Neil Archibald

**Name of the Vulnerable Software and Affected Versions** Apple Mac OS X version 10.4.7 **Description** The issue is related to an improperly handled condition in the dynamic linker, which can lead to the use of dangerous paths, likely due to an untrusted search path vulnerability. This allows local users to execute arbitrary code. **Recommendations** For Apple Mac OS X version 10.4.7, consider applying security patches or updates to fix the dynamic linker issue, as no specific workaround is provided for this version.

**Name of the Vulnerable Software and Affected Versions** Apple Mac OS X version 10.3.9 **Description** The issue affects the dynamic linker in Apple Mac OS X, allowing local users to obtain sensitive information. This is achieved through unspecified dynamic linker options that impact how standard error (stderr) is used by privileged applications. **Recommendations** For Apple Mac OS X version 10.3.9, consider restricting access to the dynamic linker options to minimize the risk of exploitation. At the moment, there is no information about a newer version that contains a fix for this vulnerability.

**Name of the Vulnerable Software and Affected Versions** Mac OS X versions 10.4 through 10.4.5 **Description** A heap-based buffer overflow issue in LibSystem allows context-dependent attackers to execute arbitrary code by causing an application that uses LibSystem to request a large amount of memory. **Recommendations** For Mac OS X versions 10.4 through 10.4.5, update to a version later than 10.4.5 to resolve the issue.

An unspecified kernel interface in Mac OS X 10.4.2 and earlier does not properly clear memory before reusing it, which could allow attackers to obtain sensitive information, a different vulnerability than CVE-2005-1126 and CVE-2005-1406.

**Name of the Vulnerable Software and Affected Versions** Mac OS X version 10.4.2 **Description** A issue in Directory Services allows local users to add or remove user accounts. **Recommendations** For Mac OS X version 10.4.2, update to a newer version to mitigate the risk.

**Name of the Vulnerable Software and Affected Versions** Apple Mac OS X versions 10.4.x up to 10.4.1 launchd version 106 **Description** The issue allows local users to overwrite arbitrary files via a symlink attack on the socket file in an insecure temporary directory. **Recommendations** For Apple Mac OS X versions 10.4.x up to 10.4.1, consider updating to a newer version to mitigate the risk. For launchd version 106, update to a newer version to resolve the issue.
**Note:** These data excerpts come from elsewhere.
Here is a tiny trained network, its code and every weight. The questions are about switching its units off for an input and a target symbol, where a switched-off unit gives its printed mean instead of its output.

import numpy as np


def w(rows, s, z=0):
    codes = np.array(rows[::2]) - 128.0
    scale = np.full(codes.shape[1], s)
    scale[-1] = z or s
    return codes * scale


def f(y):
    return np.maximum(y, 0)


def softmax(a):
    e = np.exp(a - a.max(-1, keepdims=True))
    return e / e.sum(-1, keepdims=True)


def log_softmax(a):
    a = a - a.max(-1, keepdims=True)
    return a - np.log(np.exp(a).sum(-1, keepdims=True))


def net(x, mask):
    ids = ['ΘΛΣβγδεζηπφψ'.index(c) for c in x.split()]
    T = len(ids)
    res = E[ids] + P[:T]
    r = res
    for j in range(2):
        rows = slice(3 * j, 3 * j + 3)
        q, k, v = (r @ M[0][rows].T for M in (Q, K, V))
        z = softmax(np.where(np.tri(T) > 0, q @ k.T / 3**0.5, -1e9)) @ v
        o = O[0][rows]
        res = res + np.where(mask[j], z, o[:, -1]) @ o[:, :-1]
    y = f(res @ A[0][:, :-1].T + A[0][:, -1])
    res = res + np.where(mask[2:14], y, B[0][:, -1]) @ B[0][:, :-1]
    return log_softmax(res[-1] @ U[:, :-1].T + U[:, -1])


Q, K, V, O, A, B = {}, {}, {}, {}, {}, {}
E = w([
[92,102,209],'Θ',
[57,153,159],'Λ',
[174,76,117],'Σ',
[126,164,115],'β',
[60,120,132],'γ',
[103,160,114],'δ',
[149,39,164],'ε',
[248,146,36],'ζ',
[205,119,75],'η',
[132,163,163],'π',
[143,27,42],'φ',
[208,45,201],'ψ',
],0.016)
P = w([
[7,60,226],'0',
[209,126,86],'1',
[151,170,98],'2',
[143,206,77],'3',
[58,252,118],'4',
[129,254,64],'5',
[94,143,106],'6',
[189,219,44],'7',
[111,161,50],'8',
[156,218,17],'9',
],0.0055)
Q[0] = w([
[221,13,17],'H0',
[14,117,129],'H0',
[157,105,82],'H0',
[8,187,254],'H1',
[95,214,18],'H1',
[165,226,89],'H1',
],0.009)
K[0] = w([
[140,20,111],'H0',
[233,130,45],'H0',
[137,142,232],'H0',
[2,86,134],'H1',
[92,123,62],'H1',
[18,232,34],'H1',
],0.0094)
V[0] = w([
[52,34,145],'H0',
[164,50,110],'H0',
[53,70,143],'H0',
[168,180,64],'H1',
[151,157,159],'H1',
[254,179,92],'H1',
],0.0093)
O[0] = w([
[2,147,108,135],'H0',
[220,151,202,151],'H0',
[45,184,115,128],'H0',
[152,71,238,207],'H1',
[125,153,200,130],'H1',
[79,103,167,250],'H1',
],0.0079,0.013)
A[0] = w([
[112,26,128,219],'N0',
[72,93,120,122],'N1',
[179,192,120,193],'N2',
[92,255,121,185],'N3',
[19,77,65,4],'N4',
[160,97,66,157],'N5',
[2,206,115,133],'N6',
[112,93,205,187],'N7',
[171,136,65,169],'N8',
[93,166,26,90],'N9',
[164,7,249,115],'N10',
[126,111,88,45],'N11',
],0.0093,0.0035)
B[0] = w([
[201,211,129,179],'N0',
[157,192,58,141],'N1',
[106,3,144,149],'N2',
[147,92,92,147],'N3',
[119,117,182,143],'N4',
[26,151,224,138],'N5',
[162,84,76,154],'N6',
[167,42,102,188],'N7',
[55,70,195,138],'N8',
[90,182,182,140],'N9',
[114,157,113,249],'N10',
[36,186,134,129],'N11',
],0.0062,0.015)
U = w([
[171,58,150,123],'Θ',
[136,196,64,36],'Λ',
[47,205,188,246],'Σ',
[24,244,254,22],'β',
[123,212,68,81],'γ',
[221,231,43,42],'δ',
[101,87,60,254],'ε',
[230,166,128,186],'ζ',
[80,184,160,121],'η',
[63,92,55,36],'π',
[152,106,61,194],'φ',
[54,94,109,176],'ψ',
],0.0076,0.0032)

Each question gives the input, a string of symbols that net reads in full, and the target symbol t.
The units are the heads (3 rows each of Q, K, V and O) and the neurons (one row each of A and B). Each row of codes is followed by its name. A weight is (code - 128) times the scale printed after its matrix; where a second scale follows, it is the last column's (O, A, B and U).
mask holds one flag per unit, heads first, then neurons. A switched-off unit (its flag False) gives its mean, the last column of its rows in O or B, instead of its output. The means were averaged over made-up inputs and are rounded, as every weight is.
A unit's drop is (log p(t) with every unit on - log p(t) with that unit switched off) / (log p(t) with every unit on - log p(t) with every unit switched off).
The circuit of an input: a set's keep is (log p(t) with only the set's units on - log p(t) with every unit switched off) / (log p(t) with every unit on - log p(t) with every unit switched off). Starting from the 12 units with the biggest drops (on a tie, the unit counted first), units are removed one at a time, each time the one whose removal leaves the highest keep (on an exact tie, the one counted first), for as long as the keep stays at least 0.8.
units of the circuit, in order: the units of the circuit, biggest drop first
top k neurons: the k neurons with the biggest drops, biggest first
which heads matter: for each layer, one digit per head in row order, 1 if its drop is at least 0.15 and else 0, layers parted by /
drop when u is switched off: that unit's drop, to one decimal
input η ζ ζ ζ ζ β, target Θ: units of the circuit, in order : H0, N2
input ζ Θ ζ ζ ζ ζ β ζ ζ π, target ζ: units of the circuit, in order : H0
input φ ζ ζ ζ π ζ π, target Θ: which heads matter : 10
input ζ ζ ζ ε, target ζ: units of the circuit, in order : N0, H0
input ζ φ ζ ζ Σ, target ζ: which heads matter : 10
input ζ ζ ζ Λ ζ ζ β, target ζ: which heads matter : 10
input Θ ζ ζ γ, target Θ: top 2 neurons : N2, N8
input ζ ζ ζ, target Θ: top 2 neurons : N2, N7
input ζ Σ ζ ζ δ, target Θ: top 2 neurons : N2, N0
input ζ ζ β δ ψ ζ ζ ζ ζ Θ, target ζ: drop when H0 is switched off : 0.7
input η ζ ζ Σ ζ β Θ ζ Λ, target Θ: drop when H0 is switched off : 1.0
input ζ ζ Λ, target Θ: drop when H0 is switched off : 0.9
input ζ β ζ γ ζ Θ, target Θ: drop when H0 is switched off : 0.8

Name of the Vulnerable Software and Affected Versions: FreeBSD versions 4.x through 4.11 FreeBSD versions 5.x through 5.4 Description: The issue is related to the kernel in FreeBSD not properly clearing certain fixed-length buffers when copying variable-length data for use by applications. This could allow applications to read previously used sensitive memory. Recommendations: For versions 4.x through 4.11, update to a version that properly clears fixed-length buffers. For versions 5.x through 5.4, update to a version that properly clears fixed-length buffers. At the moment, there is no information about a newer version that contains a fix for this vulnerability.

**Name of the Vulnerable Software and Affected Versions** FreeBSD versions 4.x through 4.11 FreeBSD versions 5.x through 5.4 **Description** The issue is related to the SIOCGIFCONF ioctl, specifically the ifconf function, which does not properly clear a buffer before using it. This allows local users to obtain portions of sensitive kernel memory. **Recommendations** For FreeBSD versions 4.x through 4.11, update to a version outside of this range to resolve the issue. For FreeBSD versions 5.x through 5.4, update to a version outside of this range to resolve the issue. As a temporary workaround, consider restricting access to the ifconf function until a patch is available.